A key factor in explicit vocabulary instruction is deciding which words to target. We certainly can’t teach every new word that students encounter, especially in an English class, where much of their assigned literature is studded with archaic words, allusions, and what the Medieval poet John Lydgate fondly refers to as “aureate” words. These would be words that, literally translated, have a “golden hue” to them—precious gems of words, glittering with their own rarity.

We need an overall game plan for vocabulary instruction. We need a master list, and that master list must consist of words worth knowing because our students will see them again and again in academic discourse.
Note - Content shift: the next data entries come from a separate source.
Below is a small trained network, with its code and all its weights. Each question gives an input and a class and asks what happens when units are switched off, that is, made to give their printed mean instead of their output.

import numpy as np


def w(rows, s, z=0):
    codes = np.array(rows[::2]) - 128.0
    scale = np.full(codes.shape[1], s)
    scale[-1] = z or s
    return codes * scale


def f(y):
    return np.maximum(y, 0)


def log_softmax(a):
    a = a - a.max(-1, keepdims=True)
    return a - np.log(np.exp(a).sum(-1, keepdims=True))


def net(x, mask):
    res = np.array(x, float).reshape(1, 8) / 4 @ E
    y = f(res @ A[0][:, :-1].T + A[0][:, -1])
    res = res + np.where(mask, y, B[0][:, -1]) @ B[0][:, :-1]
    return log_softmax(res[-1] @ U[:, :-1].T + U[:, -1])


A, B = {}, {}
E = w([
[124,94,133,60,118,129,149,138,88,189,249],'x0',
[124,132,127,123,123,127,135,142,104,115,124],'x1',
[58,36,111,115,115,159,142,70,132,95,117],'x2',
[122,136,120,124,131,122,131,130,119,119,132],'x3',
[112,109,78,162,219,183,171,172,124,160,114],'x4',
[122,136,123,127,138,122,127,122,131,121,138],'x5',
[123,136,115,127,127,110,149,128,118,123,128],'x6',
[133,130,137,139,131,137,132,115,140,127,141],'x7',
],0.021)
A[0] = w([
[96,98,153,109,191,166,169,142,143,131,123,66],'n1',
[116,130,153,152,113,114,120,99,154,47,106,231],'n2',
[92,73,120,136,70,107,127,101,160,81,104,158],'n3',
[107,106,105,170,156,175,164,122,116,91,103,89],'n4',
[90,87,109,86,94,143,126,93,124,108,99,163],'n5',
[165,160,181,132,35,58,96,136,125,115,147,246],'n6',
[62,25,90,172,175,154,130,150,136,101,141,49],'n7',
[198,215,112,172,138,111,106,133,138,101,118,254],'n8',
[122,147,103,131,118,112,134,150,157,101,88,196],'n9',
[125,74,168,48,121,140,170,146,104,175,252,137],'n10',
[171,191,179,60,109,79,93,83,109,157,147,193],'n11',
[113,74,81,112,194,181,166,111,137,120,103,47],'n12',
[167,90,159,116,154,162,137,131,131,114,62,138],'n13',
[75,107,133,112,75,117,128,81,129,95,128,127],'n14',
[161,186,106,108,152,109,135,202,125,206,183,125],'n15',
[206,218,177,115,107,84,102,137,126,124,151,224],'n16',
[45,75,95,153,123,168,145,93,118,129,106,80],'n17',
[100,60,155,79,62,103,93,52,121,95,125,106],'n18',
[131,161,113,152,149,111,125,188,121,156,90,208],'n19',
[87,71,116,92,110,159,159,134,108,140,165,40],'n20',
[143,113,139,182,159,123,152,137,138,85,106,158],'n21',
[147,99,133,76,130,144,155,175,102,193,234,114],'n22',
[163,149,131,131,216,151,154,177,129,162,113,148],'n23',
[152,143,107,165,210,139,143,177,117,168,132,97],'n24',
[103,99,147,157,96,135,128,96,115,50,113,203],'n25',
[156,162,154,162,122,119,74,124,105,99,118,218],'n26',
],0.013,0.0077)
B[0] = w([
[162,79,71,148,192,119,123,141,49,137,157,164],'n1',
[136,194,169,62,122,152,151,58,180,128,49,190],'n2',
[144,192,170,68,149,116,98,50,137,89,133,189],'n3',
[141,109,117,147,222,160,42,106,80,144,77,172],'n4',
[88,150,184,100,143,153,110,87,142,81,120,181],'n5',
[191,25,66,140,41,71,143,101,206,48,73,238],'n6',
[57,82,125,104,198,79,196,156,32,184,45,189],'n7',
[168,155,135,197,142,153,132,191,246,131,49,212],'n8',
[124,147,132,123,171,138,70,138,189,136,93,168],'n9',
[52,59,82,124,54,89,160,159,67,96,254,254],'n10',
[168,86,79,166,24,39,141,159,159,105,133,223],'n11',
[122,67,94,158,205,136,136,84,54,164,94,182],'n12',
[119,127,156,152,168,118,128,130,124,118,89,161],'n13',
[65,170,173,139,94,127,105,29,149,76,153,182],'n14',
[197,137,104,165,54,174,150,181,95,227,173,212],'n15',
[207,48,92,138,89,89,164,187,166,158,70,232],'n16',
[77,72,119,89,227,82,132,71,47,94,107,185],'n17',
[54,174,185,40,37,139,126,114,133,78,207,212],'n18',
[155,198,159,186,179,154,122,153,200,131,131,183],'n19',
[52,64,114,66,162,121,193,118,75,136,222,178],'n20',
[116,165,113,127,207,152,111,105,125,98,75,167],'n21',
[200,103,97,67,42,140,180,177,14,171,235,232],'n22',
[135,200,139,231,148,210,74,192,80,167,159,191],'n23',
[119,217,164,162,139,244,82,142,75,152,181,187],'n24',
[103,174,164,66,114,127,115,38,151,82,80,185],'n25',
[171,139,133,164,141,114,140,137,198,77,76,183],'n26',
],0.0079,0.032)
U = w([
[221,126,126,120,98,88,121,163,217,104,15,241],'0',
[115,196,233,44,110,121,99,42,160,61,95,159],'1',
[173,206,137,185,189,199,85,206,149,161,87,217],'2',
[103,111,116,92,229,133,106,101,87,134,17,76],'3',
[232,59,87,97,30,41,148,186,128,135,174,166],'4',
[36,129,171,41,37,95,131,104,125,76,254,44],'5',
[208,163,100,121,89,196,134,200,58,213,220,106],'6',
[73,34,92,64,168,128,169,149,46,162,185,4],'7',
],0.0087,0.0033)

Each question gives the input, the list of numbers given to net, and the class t.
The units are the neurons (one row each of A and B). Each row of codes is followed by its name. A weight is (code - 128) times the scale printed after its matrix; where a second scale follows, it is the last column's (A, B and U).
mask holds one flag per neuron, in row order. A switched-off neuron (its flag False) gives its mean, the last column of its row in B, instead of its output. The means were averaged over made-up inputs and are rounded, as every weight is.
A unit's drop is (log p(t) with every unit on - log p(t) with that unit switched off) / (log p(t) with every unit on - log p(t) with every unit switched off).
unit that matters most: the unit with the biggest drop
k most important neurons: the k neurons with the biggest drops, biggest first
drop when u is switched off: that unit's drop, to one decimal
input [5,8,-7,-6,1,-8,4,-8], class 6: unit that matters most : n15
input [7,6,1,-8,-7,2,8,6], class 5: 2 most important neurons : [n18 n10]
input [0,1,2,-8,1,-6,6,7], class 3: 2 most important neurons : [n10 n22]
input [0,4,-7,-4,-2,6,-1,-5], class 0: 3 most important neurons : [n10 n8 n22]
input [0,-4,-5,-8,-5,-7,8,6], class 0: 3 most important neurons : [n10 n22 n8]
input [7,-8,0,0,7,8,-6,4], class 6: 4 most important neurons : [n15 n22 n23 n24]
input [-2,0,-8,-6,1,-8,3,-1], class 2: 2 most important neurons : [n23 n24]
input [5,4,-8,8,1,-6,6,2], class 6: 3 most important neurons : [n15 n24 n23]
input [3,0,1,-1,-7,4,0,1], class 5: 2 most important neurons : [n18 n14]
input [0,8,2,-8,1,5,-5,1], class 3: 2 most important neurons : [n10 n22]
input [7,7,4,-3,0,-2,3,-7], class 5: 3 most important neurons : [n18 n10 n16]
input [-7,2,8,8,0,-7,-7,0], class 1: drop when n18 is switched off : 0.1
input [-1,4,0,-2,0,-6,3,0], class 0: drop when n18 is switched off : 0.2
input [3,-1,-3,-3,1,-8,-3,5], class 6: most important neuron : [n6]
input [-8,4,1,0,-1,-7,-6,-6], class 1: drop when n16 is switched off : 0.2
input [1,-4,1,-6,-6,-5,3,7], class 5: drop when n18 is switched off : 0.9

These are the words that tend to be at the core of content area reading and discussion, and their acquisition and use contributes to students’ proficiency in reading complex texts in a variety of content areas, as advocated by the Common Core State Standards.

  1. Generic Academic Vocabulary: These are words that your students will encounter frequently in academic discourse all day long, from all of their teachers in all of their subjects. Yet, these words may not yet be fully integrated into their existing vocabulary. A heavy majority of these words have a Latinate base; some have a Greek base.
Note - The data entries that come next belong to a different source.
Here is a tiny trained network, its code and every weight. The questions are about switching its units off for an input and a target symbol, where a switched-off unit gives its printed mean instead of its output.

import numpy as np


def w(rows, s, z=0):
    codes = np.array(rows[::2]) - 128.0
    scale = np.full(codes.shape[1], s)
    scale[-1] = z or s
    return codes * scale


def f(y):
    return y / 2 * (1 + np.tanh(0.7978845608 * (y + 0.044715 * y**3)))


def softmax(a):
    e = np.exp(a - a.max(-1, keepdims=True))
    return e / e.sum(-1, keepdims=True)


def log_softmax(a):
    a = a - a.max(-1, keepdims=True)
    return a - np.log(np.exp(a).sum(-1, keepdims=True))


def net(x, mask):
    ids = ['ΔΘΨΩαβγεζλμπσφ'.index(c) for c in x.split()]
    T = len(ids)
    res = E[ids] + P[:T]
    q, k, v = (res @ M[0].T for M in (Q, K, V))
    z = softmax(np.where(np.tri(T) > 0, q @ k.T / 2**0.5, -1e9)) @ v
    res = res + np.where(mask[0], z, O[0][:, -1]) @ O[0][:, :-1]
    y = f(res @ A[0][:, :-1].T + A[0][:, -1])
    res = res + np.where(mask[1:9], y, B[0][:, -1]) @ B[0][:, :-1]
    return log_softmax(res[-1] @ U[:, :-1].T + U[:, -1])


Q, K, V, O, A, B = {}, {}, {}, {}, {}, {}
E = w([
[108,177,128,135,108,81,98,91,59],'Δ',
[126,186,110,93,128,114,140,141,64],'Θ',
[124,183,118,107,123,114,138,135,66],'Ψ',
[116,161,126,94,77,107,145,169,82],'Ω',
[105,150,120,83,81,100,147,191,78],'α',
[94,161,98,85,102,101,143,184,75],'β',
[53,142,211,193,67,77,153,164,120],'γ',
[104,126,99,115,43,75,100,121,70],'ε',
[107,145,58,46,165,91,209,175,189],'ζ',
[169,94,214,141,193,58,16,151,85],'λ',
[121,154,74,77,158,91,63,42,252],'μ',
[221,179,105,122,140,123,100,105,110],'π',
[174,132,141,65,175,111,34,108,238],'σ',
[202,159,84,10,104,133,105,227,184],'φ',
],0.012)
P = w([
[60,145,157,90,184,192,104,140,119],'0',
[109,82,98,58,113,131,149,3,87],'1',
[66,186,158,74,123,143,79,152,108],'2',
[125,70,97,69,115,114,175,41,104],'3',
[87,191,151,92,122,131,82,167,120],'4',
[143,73,95,87,117,97,187,65,117],'5',
[110,200,142,105,123,117,78,173,129],'6',
[161,77,93,103,118,83,190,85,130],'7',
[137,207,132,119,119,104,75,179,136],'8',
[181,81,87,119,128,67,193,101,139],'9',
[163,213,121,134,112,94,75,189,147],'10',
[201,91,82,133,135,53,195,118,151],'11',
[184,221,113,146,114,78,74,196,156],'12',
[201,89,87,124,140,63,214,128,148],'13',
],0.014)
Q[0] = w([
[79,199,151,132,111,50,130,187,43],'head 1',
[149,63,60,131,137,121,252,42,148],'head 1',
],0.016)
K[0] = w([
[215,160,140,226,117,7,112,163,159],'head 1',
[30,96,199,136,119,171,139,86,34],'head 1',
],0.012)
V[0] = w([
[147,82,197,56,158,114,72,104,219],'head 1',
[215,95,174,164,120,121,120,171,2],'head 1',
],0.0094)
O[0] = w([
[255,142,145,149,73,119,200,107,158,252],'head 1',
[56,85,201,68,120,166,152,82,173,46],'head 1',
],0.013,0.0023)
A[0] = w([
[96,181,99,115,192,251,158,217,181,26],'neuron 1',
[35,51,190,206,149,183,97,74,152,1],'neuron 2',
[35,84,115,120,220,102,48,180,114,42],'neuron 3',
[101,167,233,146,90,149,147,136,172,53],'neuron 4',
[121,177,111,187,129,185,21,200,105,102],'neuron 5',
[71,162,170,84,151,156,98,159,139,227],'neuron 6',
[132,148,114,82,145,87,94,155,171,190],'neuron 7',
[169,125,169,173,252,178,21,93,99,65],'neuron 8',
],0.012,0.0094)
B[0] = w([
[159,123,175,54,145,83,102,117,180,137],'neuron 1',
[61,218,175,59,123,177,181,5,34,126],'neuron 2',
[198,109,189,105,84,196,146,79,124,162],'neuron 3',
[134,136,89,94,152,156,117,123,84,169],'neuron 4',
[128,101,99,117,181,194,88,147,144,209],'neuron 5',
[138,141,110,166,178,83,162,115,154,228],'neuron 6',
[108,129,144,140,115,125,132,120,79,254],'neuron 7',
[114,184,45,118,81,141,139,92,148,135],'neuron 8',
],0.019,0.0089)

    Words that indicate the requirements of a task—e.g. analyze, clarify, discuss, implement, refute...

    Words that establish relationships within units of information—e.g. accordingly, because of, even so, furthermore, likewise, whereas...

    Words about space and divisions of space—e.g. adjacent, dimension, orientation, proximity, scope...

    Words that are about how we think about a topic—e.g. acknowledge, imply, overarching, rudimentary, tentative...

    Words about organization—e.g. breakdown, complement, exclude, mainstream, set, unit...

    Words about ideas—e.g. abstract, conjecture, literal, perceive, thesis...

    Words about cause and effect—e.g. affect, contributing factor, interact, result, stimulate...

    Words about process—e.g. assemble, emergent, formulate, hinder, process, technique...

    Words about amounts and degrees—e.g. critical, maximum, negligible, substantive, volume...

    Words about time and order—e.g. chronological, index, previous, simultaneous, transient...

    Words about systems—e.g. aspect, core, establishment, integral, paradigm, trigger...

    Words about change and stability—e.g. accelerate, decrease, fluctuate, plateau, transform...

  2. Literary words: These are the sometimes-ornate, “precious gem” words that sparkle and glow in the special language of literary genres. Many of these words also have a Latinate base with a heavy French influence.
     
  3. Subject-specific words: These are the kinds of words that appear in subject area glossaries. Here is where you’ll find a lot of Greek-based word components.
     
  4. Interesting words: These are those wonderful “relish” words that you read in well-written newspaper articles and hear in fine oratory from the mouths of speakers whose language you admire. These are the words that attract you. You want to get to know them because of their beauty, specificity, moxie, verve and ability to do a job that might have taken you five words to do (and do less well).